Huang S T, Tzean S S, Tsai B Y, Hsieh H J
Department of Plant Pathology and Microbiology, National Taiwan University, Taipei 10617, Taiwan, ROC.
Microbiology (Reading). 2009 Feb;155(Pt 2):424-433. doi: 10.1099/mic.0.022459-0.

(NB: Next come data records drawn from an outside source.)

Below is a small trained network, with its code and all its weights. Each question gives an input and a class and asks what happens when units are switched off, that is, made to give their printed mean instead of their output.

import numpy as np


def w(rows, s, z=0):
    codes = np.array(rows[::2]) - 128.0
    scale = np.full(codes.shape[1], s)
    scale[-1] = z or s
    return codes * scale


def f(y):
    return np.maximum(y, 0)


def log_softmax(a):
    a = a - a.max(-1, keepdims=True)
    return a - np.log(np.exp(a).sum(-1, keepdims=True))


def net(x, mask):
    res = np.array(x, float).reshape(1, 6) / 4 @ E
    y = f(res @ A[0][:, :-1].T + A[0][:, -1])
    res = res + np.where(mask, y, B[0][:, -1]) @ B[0][:, :-1]
    return log_softmax(res[-1] @ U[:, :-1].T + U[:, -1])


A, B = {}, {}
E = w([
[140,128,140,127,135,142,130,133],'x0',
[175,61,193,93,65,166,91,161],'x1',
[79,80,151,230,203,152,70,193],'x2',
[156,162,177,130,151,34,56,108],'x3',
[84,123,158,163,95,186,69,1],'x4',
[102,73,189,85,195,104,164,70],'x5',
],0.0095)
A[0] = w([
[160,129,125,83,120,92,168,214,14],'N1',
[86,129,55,183,148,184,253,105,6],'N2',
[96,84,183,103,171,98,178,101,255],'N3',
[121,108,148,99,68,181,83,84,69],'N4',
[185,166,169,60,48,141,156,102,74],'N5',
[94,189,52,86,139,89,167,75,187],'N6',
[100,169,88,119,175,85,186,159,81],'N7',
[75,240,123,176,155,172,149,46,75],'N8',
[88,149,155,139,96,175,139,103,36],'N9',
[168,194,86,188,56,134,96,155,170],'N10',
[101,89,91,104,82,187,182,141,4],'N11',
[167,95,68,65,174,157,161,181,104],'N12',
[143,228,154,113,148,53,53,109,99],'N13',
],0.011,0.0035)
B[0] = w([
[158,99,75,117,208,121,94,27,229],'N1',
[183,43,165,149,76,134,181,139,218],'N2',
[81,185,161,77,117,195,214,170,255],'N3',
[152,125,121,54,198,85,62,83,215],'N4',
[71,142,163,254,193,185,120,125,243],'N5',
[128,138,134,175,139,188,68,210,239],'N6',
[141,112,129,95,191,130,99,104,217],'N7',
[162,106,131,73,204,129,77,90,222],'N8',
[132,77,71,161,185,86,131,122,169],'N9',
[101,179,107,41,125,197,183,150,231],'N10',
[230,58,175,167,96,102,214,130,191],'N11',
[101,127,142,130,190,94,101,90,220],'N12',
[203,47,164,156,50,87,215,148,239],'N13',
],0.0091,0.0093)
U = w([
[193,80,161,147,64,71,169,133,75],'0',
[136,126,145,120,155,137,90,160,213],'1',
[130,114,92,81,187,75,80,76,2],'2',
[115,133,135,124,135,139,118,156,246],'3',
[60,135,140,246,150,154,79,197,176],'4',
[103,192,125,30,109,164,186,137,99],'5',
[24,182,91,137,72,102,108,129,82],'6',
],0.011,0.0068)

Each question gives the input, the list of numbers given to net, and the class t.
The units are the neurons (one row each of A and B). Each row of codes is followed by its name. A weight is (code - 128) times the scale printed after its matrix; where a second scale follows, it is the last column's (A, B and U).
mask holds one flag per neuron, in row order. A switched-off neuron (its flag False) gives its mean, the last column of its row in B, instead of its output. The means were averaged over made-up inputs and are rounded, as every weight is.
A unit's drop is (log p(t) with every unit on - log p(t) with that unit switched off) / (log p(t) with every unit on - log p(t) with every unit switched off).
The circuit of an input: a set's keep is (log p(t) with only the set's units on - log p(t) with every unit switched off) / (log p(t) with every unit on - log p(t) with every unit switched off). Starting from the 12 units with the biggest drops (on a tie, the unit counted first), units are removed one at a time, each time the one whose removal leaves the highest keep (on an exact tie, the one counted first), for as long as the keep stays at least 0.8.
units of the circuit, in order: the units of the circuit, biggest drop first
most important unit: the unit with the biggest drop
k most important neurons: the k neurons with the biggest drops, biggest first
input [3,1,2,7,-7,4], class 0: 2 most important neurons : N13, N4
input [-6,1,-8,7,2,-2], class 4: most important unit : N5
input [1,-6,-3,1,4,2], class 1: units of the circuit, in order : N6, N8, N1
input [-4,6,0,2,8,4], class 2: 2 most important neurons : N4, N6
input [-6,6,0,-6,-7,-6], class 2: 3 most important neurons : N1, N12, N13
input [8,8,-8,-8,7,-2], class 0: 2 most important neurons : N11, N6
input [-4,8,-7,-7,1,3], class 1: units of the circuit, in order : N5, N4
input [0,-7,7,6,4,6], class 1: 3 most important neurons : N8, N3, N1
input [-4,4,-2,-1,6,0], class 2: 2 most important neurons : N4, N6
input [-3,2,1,-2,1,5], class 5: units of the circuit, in order : N3, N5
input [-7,-1,6,-8,1,-8], class 0: 2 most important neurons : N2, N11
input [-6,-7,7,6,1,-5], class 1: units of the circuit, in order : N8, N10
input [-7,1,2,-5,-8,7], class 2: 2 most important neurons : N1, N12
input [-7,-4,7,1,3,-2], class 3: units of the circuit, in order : N5
input [-6,4,5,2,-7,-4], class 2: units of the circuit, in order : N1, N6
input [4,-2,-7,2,4,2], class 4: units of the circuit, in order : N5, N6
input [6,-6,6,0,6,7], class 5: 3 most important neurons : N3, N5, N1
input [-7,8,-7,-1,5,6], class 1: units of the circuit, in order : N4, N5, N1
input [5,-7,7,-5,2,7], class 1: 2 most important neurons : N8, N10
input [-1,4,3,-2,5,4], class 2: most important unit : N4
input [0,1,-6,5,-4,4], class 4: units of the circuit, in order : N5, N6
input [-3,-1,4,-1,-2,-6], class 5: 2 most important neurons : N10, N5
input [-6,6,-6,5,2,8], class 5: 2 most important neurons : N3, N6
input [-4,-1,-7,-7,-1,-6], class 0: 3 most important neurons : N11, N2, N3
input [6,-3,7,-4,-8,8], class 2: units of the circuit, in order : N12, N1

A novel ligninolytic peroxidase gene (ACLnP) was cloned and characterized from a poroid brown-rot fungus, Antrodia cinnamomea. The genomic DNA of the fungus harboured two copies of ACLnP, with a length of 2111 bp, interlaced with 12 introns, while the full-length cDNA was 1183 bp, with a 66 bp signal peptide and an ORF of 990 bp. The three-dimensional molecular structure model was comparable to that of the versatile peroxidase of Pleurotus eryngii. ACLnP was cloned into vector pQE31, successfully expressed in Escherichia coli strain M15 under the control of the T5 promoter and produced a non-glycosylated protein of about 38 kDa, pI 5.42. The native and recombinant ACLnP was capable of oxidizing the redox mediator veratryl alcohol, and also decolorized bromophenol blue and 2,6-dimethoxyphenol dyes, implicating a functional extracellular peroxidase activity. The significance of discovering a functional ACLnP gene in A. cinnamomea in terms of wood degradation and colonization capacity in its unique niche is discussed.
从一种多孔状褐腐真菌——肉桂拟层孔菌中克隆并鉴定了一个新的木质素分解过氧化物酶基因(ACLnP)。该真菌的基因组DNA含有两个ACLnP拷贝,长度为2111 bp,间隔有12个内含子,而全长cDNA为1183 bp,带有一个66 bp的信号肽和一个990 bp的开放阅读框。三维分子结构模型与刺芹侧耳的多功能过氧化物酶的模型相当。ACLnP被克隆到载体pQE31中,在T5启动子的控制下于大肠杆菌菌株M15中成功表达,并产生了一种约38 kDa、pI为5.42的非糖基化蛋白。天然和重组的ACLnP能够氧化氧化还原介质藜芦醇,还能使溴酚蓝和2,6 - 二甲氧基苯酚染料脱色,这表明其具有功能性细胞外过氧化物酶活性。本文讨论了在肉桂拟层孔菌中发现功能性ACLnP基因在其独特生态位中的木材降解和定殖能力方面的意义。